Kemudian, kata Dini, saat di lapangan yang disorot dewan, nasib rumah warga yang merupakan tanggunjawab atau kewenangan dari Kementerian PU, yaitu ada lima rumah warga belum dilakukan perbaikan.
“Ini kan projeknya sudah selesai, seharusnya Pemkot Semarang, juga bisa memfasilitasi warga dan Kementerian PU, pihak proyek jalan Gombel Lama dan Pakuwon Mall supaya ada titik terang,”imbuh Dini.
Karena awal pengerjaan, ada dua proyek yang berjalan bersamaan, yaitu pembangunan jalan Gombel Lama dan Pakuwon Mall.
“Dari sisi teknis, karena lahan wilayah patahan perlu membuat lahan menjadi stabil dahulu. Jadi perlu Pemkot Semarang untuk ikut turun tangan memediasi warga yang rumahnya segera diintervensi,”pungkasnya.
Sementara itu, salah satu warga terdampak, Afwan, warga RT06 RW 5 Kelurahan Tinjomoyo, Banyumanik menjelaskan, ada sebanyak 19 warga terdampak karena proyek pembangunan Pakuwon Mall.
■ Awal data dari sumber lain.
Each row is where one point has got to under a steady rotation. How many ticks took it there?
The counts run from 0 to 1080.
[ 10 -11  -2  26  -8  -3 -21 -27 -17  -9   1   4  29  19  17   7  16   3
 -23  10  34 -26 -17 -29   3  -4   8  -9 -33  -8   0 -13  18  37] => 980
[ 15  -8  12  35   1   5  -5  -5 -19 -42  -9  17  22  -1  22  -9  12  28
  11  24  29 -24 -21  -9  15   6  17 -10   3 -13  16  -1  14  30] => 441
[ 21 -20   8  16  -1  -4   4 -29  24 -31  -9  13  11 -16 -14  14  23   9
 -28 -21   3 -29 -30   9  22  21  -1  -2 -12  -8 -15 -32   2  14] => 101
[  7 -30  -5  38  20  13  28  -8  -3 -14   1   8  11 -11   2   3  31  37
 -13 -12  13 -20 -15  18   9  11  26  13  -4 -25  12 -25 -18  10] => 684
[ 22 -24 -15  25  17 -16  16 -15   8 -39 -27  20  22  15  -5 -12   7  20
 -11 -10   8 -33 -16   1   7  27   5  23 -19  -6  11  -2   7  12] => 553
[  5   3   7  32  11   6 -25  -5  -9 -12 -16   9  11  12  -2 -12  20  30
 -22 -22  26 -34  -4   5   0   9  46 -20  -5  -6  21  -5 -19  23] => 808
[  3 -13   7  17  13   3 -21   2 -30 -24 -15  23  11  -4  29 -21  11  29
   6  -1  28 -29  -5   3   8   6  30 -21   8 -21  20 -12  -3  30] => 1079
[ 25 -28 -21  26  24 -10  19 -16  17 -38 -23  15  24  19  -5 -14  10  24
 -10   2   5 -35  -7   1  10  24  10  15 -13   9   6  -1  -2  14] => 555
[ 31 -18  13  11   1   7   7 -17   5 -30 -16  33  28   3   3  -1  45  21
  12  18  19 -25 -18   3  27  13 -10  -8   2  -4   3  -6   3  18] => 643
[  8  -7  -3  31  22   8 -10 -24  -9   8   8  21  27   9  -3   4  24  11
 -41 -10  20 -12 -16  -4   9  -5  21   9 -43 -14  -1 -11 -15  33] => 220
[  5  -2   7  25   7  12 -25  -9   5  -4 -19  17  14  10  -3   1  26  26
 -28 -22  17 -37   1  -1   2  20  39 -29  -6  -9  13  -7 -18  22] => 810
[ 26 -12   5   3   3  -4 -17 -21   2 -10 -23  33  13  22  -8 -16  47  11
 -14 -30  17 -33  -8   7  -3  10  11 -10 -14   4   8 -15 -15  18] => 1009
[ 21 -10  -3  29  16  -7   5 -35   7 -26   5  15  10   4 -13 -18  29  12
 -26 -30   9 -21 -27   6   5 -10  14  10 -24  12   0 -25 -16  28] => 18
[ 13  -2  21  47   0  -1 -10 -10 -11 -35  -9  20   8   4  14  -7  26  21
  -3  -6  13 -22 -26  -5 -13  20  35  -2   6 -15  17  -7   5  27] => 168
[ 11 -13  -5   6  14 -14 -16 -13 -12 -17 -35  31   8  27  -3 -11  -5  15
 -18 -23  31 -31 -15  -9  17  25  10   6 -24 -20  11   1   6  17] => 270
[  5 -30  -2  30  -2  11  28 -16  -6  -8  -5  -2   5   9   0  10  44  40
  -5 -14  25 -25 -18   3   1   9  16   6   2 -21  18 -25  -5   8] => 326
[  8 -22  10  30  -8   9  -3 -18  -8  -4  -6   5  -6  34   5   0  40  24
  -8 -11  22 -37  -7 -15  -3  14  30 -26   8   1  -1 -16 -11  32] => 249
[  2 -14  15  30 -12   5  -9 -17  -3 -20  -6  -6 -12   7   0   3  22  29
 -12 -21  23 -39 -18  -5   4  10  34 -31  15  -4   4 -27  -3  26] => 252
[ 11   3  -3  24  16  -3  -1 -41   8 -15   0  19   0   6 -19 -13   9  20
 -33 -31  17 -18 -31 -16  11  -5  11   3 -27   2   0 -21  -3  33] => 936
[ 14 -24  -1  15  -7  19  10 -17   4  -4  -1  -8  20  -1   0   4  43  34
 -10  -3  29 -40   3  -4  18 -15  10 -29 -13   6   8 -26 -13  20] => 332
[ 11 -32 -16  11  11   4  22 -19 -28  -6  -9  18  24  12  20  -2  35  28
   3   8  33 -17 -13  -7   9   2  -5  19 -13 -29  17 -16   9  16] => 597
[ 16  -1  10  20   9   4 -28 -23  13 -12 -29  13  10  15 -10  14  31  20
 -28 -16  21 -31 -15  12  12  26  32 -19   5  -8  11  -6 -12  11] => 453
[  9 -27  10  16 -15   7  -7 -23  -6 -13  13  -2  13 -19  17  18  36  10
 -17  -3  19 -29 -15  -4   8  -1   6 -26  -5 -16 -16 -45   3  28] => 972
[ 18 -17 -11   9  29  -2  -7 -29  -9 -22  -2  38  24   7  13 -17  -2   9
 -12  16  10 -19 -14 -21  25   3  -4  -3 -23  -2 -18  -8   7  44] => 1027
[ -2 -43 -10  26  -4 -12   2 -12 -10 -18  -6   0  -3  23  10   2  -4  12
 -23 -16  16 -45  -1 -19   3  24  20 -11 -17 -12 -18 -26   4  29] => 429
[ 13 -40 -19  20   8  -2   7 -14 -18 -24  -9   2  38   2  32  10  26  15
   1  30  24 -25  -7   1  10   8   2   3  -5 -20   1 -16  14  18] => 237
[  7 -11  -6   4  -3  -6 -36 -24 -15  -8  -9  10  20   2  26  -3  18   6
 -24 -18  24 -35  -3 -22 -10   3  13 -24 -16 -16   2 -28  11  37] => 342
[ 27 -23 -13  15  23   6  18 -17  16 -40 -17  20  30 -18   5 -14  25  34
   5   9   3 -31  -8  10  20  10   1  -4   5   1   8 -16  -1  16] => 283
[ 19 -21 -31  21  31  -7  22 -34   9 -28 -21  10   8  26  -6 -20  10  34
 -10  -4  12 -28 -16  -5  13   7   7  11  -1  14   8  -7  -4  20] => 198
[ 23   4  13  23  -3   0  -4 -20   7 -24 -24  19  14   5 -13  -3  42  26
 -16 -27  25 -25 -30   8  -1  15  13  10 -12 -11  27 -10   1   7] => 730
[ 19 -12 -10  28  25  -7  -2 -35  15 -23   4   5  13   6 -12 -13  20  11
 -34 -20   5 -25 -15   3  10  -7  20  -1 -24  21  -9 -21 -18  29] => 20
[  8 -36 -22  23   5 -13  -9 -17 -10 -10  -7  -7  23  31  12   2  13   3
 -31  -9  21 -40   5 -12  -3   2  20  -4 -32   2  -6 -19  -8  27] => 425
[  9  -3  14  27   0   9  -7  -5 -26 -10  -6  26   6  22   5 -23  29  31
  -3 -13  35 -27 -10 -18   1   2  25  -9 -13 -11  24  -4  -5  32] => 804
[  2 -23 -11  24  38  16   9 -13  -7   1  -4  11   4   5   0  -4  19  44
 -17  -4  24 -20  -1  17  29   4  37  -9   6 -12   9 -14 -30  19] => 405
[  9 -20 -16  38  32   6   6 -18 -23  -8  -5  14  26  26  17   4  18  22
 -12  26  26  -5 -18  -4  16   7  23  19 -13 -18   8   7  -4  25] => 40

Dari 19 rumah tersebut, disampaikan ada dua pihak sebagai penanggungjawab renovasi rumah, lima rumah diperbaiki pihak Kementerian PU, melalui proyek jalan gombel lama, sedangkan 14 rumah lainnya menjadi tanggungjawab dari Pakuwon Mall.
Dirinya mengaku sudah beberapa kali disurvei oleh pihak Pakuwon Mall untuk diperbaiki, dan terakhir disidak langsung oleh Dewan.
“Saya maunya diganti untung, tidak mau kalau ditambal sulam. Karena, kerusakan fondasi rumah, dan sebagian bangunan rumah mengalami keretakan dinding dan bagian lantai, kamar tidur jadi turun. Kalau ditempati takut dan tidak nyaman,” ujarnya.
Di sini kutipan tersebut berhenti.